Evaluation of performance of generative large language models for stroke care.

作者信息

Lee John Tayu, Li Vincent Cheng-Sheng, Wu Jia-Jyun, Chen Hsiao-Hui, Su Sophia Sin-Yu, Chang Brian Pin-Hsuan, Lai Richard Lee, Liu Chi-Hung, Chen Chung-Ting, Tanapima Valis, Shen Toby Kai-Bo, Atun Rifat

机构信息

Department of Global Health and Population, Harvard T.H. Chan School of Public Health, Harvard University, Boston, Massachusetts, USA.

Institute of Health Policy and Management, College of Public Health, National Taiwan University, Taipei, Taiwan.

出版信息

NPJ Digit Med. 2025 Jul 29;8(1):481. doi: 10.1038/s41746-025-01830-9.

DOI:10.1038/s41746-025-01830-9

PMID:40730644

原文链接:https://pmc.ncbi.nlm.nih.gov/articles/PMC12307639/

Abstract

Stroke is a leading cause of global morbidity and mortality, disproportionately impacting lower socioeconomic groups.

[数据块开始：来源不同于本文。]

Each row is a point. Examples show where two turns around zero, p and q, send a point. Where does a point land after both, in the order given? Backwards means that the second turn is done in reverse. Each puzzle has new turns, and all numbers are rounded.

Turn p:
[-0.34  0.06 -0.02] -> [-0.20 -0.09 -0.26]
[-0.02 -0.10 -0.10] -> [ 0.11  0.00 -0.09]
[0.51 0.25 0.02] -> [0.04 0.36 0.44]
[-0.37 -0.05 -0.30] -> [-0.02  0.01 -0.48]
[ 0.03 -0.29  0.14] -> [ 0.18 -0.26  0.07]
[0.19 0.14 0.26] -> [-0.12 -0.01  0.33]
Turn q:
[ 0.13 -0.10  0.07] -> [ 0.16 -0.08  0.00]
[0.16 0.18 0.41] -> [0.32 0.22 0.27]
[-0.26 -0.08  0.04] -> [-0.20 -0.10  0.17]
[-0.03 -0.01 -0.53] -> [-0.29 -0.05 -0.44]
Where do these land?
p, then q backwards: [-0.03 -0.08 -0.03] -> [ 0.08 -0.05 -0.02]
p, then q backwards: [ 0.01 -0.45  0.16] -> [ 0.20 -0.40  0.15]
q, then p: [-0.08  0.40  0.40] -> [-0.43  0.04  0.37]
q, then p: [-0.07 -0.04 -0.26] -> [ 0.04  0.01 -0.27]
q, then p: [ 0.17  0.18 -0.26] -> [-0.01  0.32 -0.17]

Turn p:
[ 0.08  0.01 -0.06] -> [ 0.05 -0.07 -0.05]
[ 0.27 -0.41 -0.13] -> [-0.15 -0.49 -0.01]
[-0.01  0.46  0.20] -> [0.37 0.33 0.08]
[-0.12  0.27 -0.07] -> [ 0.12  0.24 -0.14]
[-0.23 -0.32  0.05] -> [-0.38 -0.01  0.11]
Turn q:
[-0.18  0.21  0.05] -> [-0.28  0.01 -0.02]
[0.03 0.48 0.03] -> [-0.34  0.31  0.14]
[ 0.12 -0.43  0.08] -> [ 0.37 -0.26  0.05]
[ 0.04 -0.26 -0.16] -> [ 0.26 -0.06 -0.16]
Where do these land?
q, then p backwards: [-0.12  0.33 -0.48] -> [-0.47  0.20 -0.31]
p, then q: [0.27 0.07 0.05] -> [0.24 0.00 0.14]
p, then q: [-0.15  0.24  0.17] -> [-0.18  0.20  0.20]
p, then q: [-0.12 -0.50  0.19] -> [-0.21 -0.50 -0.04]
p, then q: [ 0.18 -0.20  0.04] -> [ 0.14 -0.23  0.01]
q, then p: [-0.06  0.06  0.02] -> [-0.06  0.06 -0.01]

Turn p:
[-0.08  0.19  0.32  0.05] -> [ 0.30 -0.08  0.22 -0.06]
[-0.30 -0.08  0.09 -0.41] -> [-0.24 -0.38  0.24 -0.11]
[ 0.26  0.13 -0.37  0.03] -> [-0.14  0.33 -0.25 -0.18]
[0.34 0.09 0.07 0.06] -> [ 0.23  0.07 -0.24 -0.13]
[-0.22 -0.33 -0.11  0.27] -> [-0.14  0.06  0.03  0.47]
Turn q:
[ 0.40  0.08 -0.09  0.27] -> [0.07 0.12 0.04 0.48]
[ 0.00 -0.65  0.18 -0.20] -> [ 0.29 -0.58  0.21 -0.16]
[-0.25  0.23  0.16 -0.21] -> [-0.09  0.21  0.04 -0.36]
[-0.22  0.22 -0.04  0.27] -> [-0.39  0.12 -0.07  0.04]
[ 0.22  0.04 -0.03 -0.17] -> [ 0.26  0.11 -0.01  0.04]
[-0.14  0.07 -0.17  0.03] -> [-0.12  0.02 -0.20 -0.03]
Where do these land?
p, then q: [-0.20 -0.06 -0.13 -0.05] -> [-0.19 -0.05  0.08 -0.13]
q, then p: [-0.18  0.62  0.00 -0.03] -> [-0.07  0.21  0.44 -0.42]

In this study, we evaluated three generative LLMs-GPT, Claude, and Gemini-across four stages of stroke care: prevention, diagnosis, treatment, and rehabilitation. Using three prompt engineering techniques-Zero-Shot Learning (ZSL), Chain of Thought (COT), and Talking Out Your Thoughts (TOT)-we applied each to realistic stroke scenarios. Clinical experts assessed the outputs across five domains: (1) accuracy; (2) hallucinations; (3) specificity; (4) empathy; and (5) actionability, based on clinical competency benchmarks. Overall, the LLMs demonstrated suboptimal performance with inconsistent scores across domains. Each prompt engineering method showed strengths in specific areas: TOT does well in empathy and actionability, COT was strong in structured reasoning during diagnosis, and ZSL provided concise, accurate responses with fewer hallucinations, especially in the Treatment stage. However, none consistently met high clinical standards across all stroke care stages.

摘要

中风是全球发病和死亡的主要原因，对社会经济地位较低的群体影响尤为严重。在本研究中，我们在中风护理的四个阶段（预防、诊断、治疗和康复）评估了三种生成式大语言模型（GPT、Claude和Gemini）。我们使用三种提示工程技术（零样本学习（ZSL）、思维链（COT）和说出你的想法（TOT）），并将每种技术应用于现实的中风场景。临床专家根据临床能力基准，在五个领域评估了输出结果：（1）准确性；（2）幻觉；（3）特异性；（4）同理心；（5）可操作性。总体而言，大语言模型表现欠佳，各领域得分不一致。每种提示工程方法在特定领域都有优势：TOT在同理心和可操作性方面表现良好，COT在诊断过程中的结构化推理方面表现出色，ZSL提供简洁、准确的回答，幻觉较少，尤其是在治疗阶段。然而，在所有中风护理阶段，没有一个模型始终能达到高临床标准。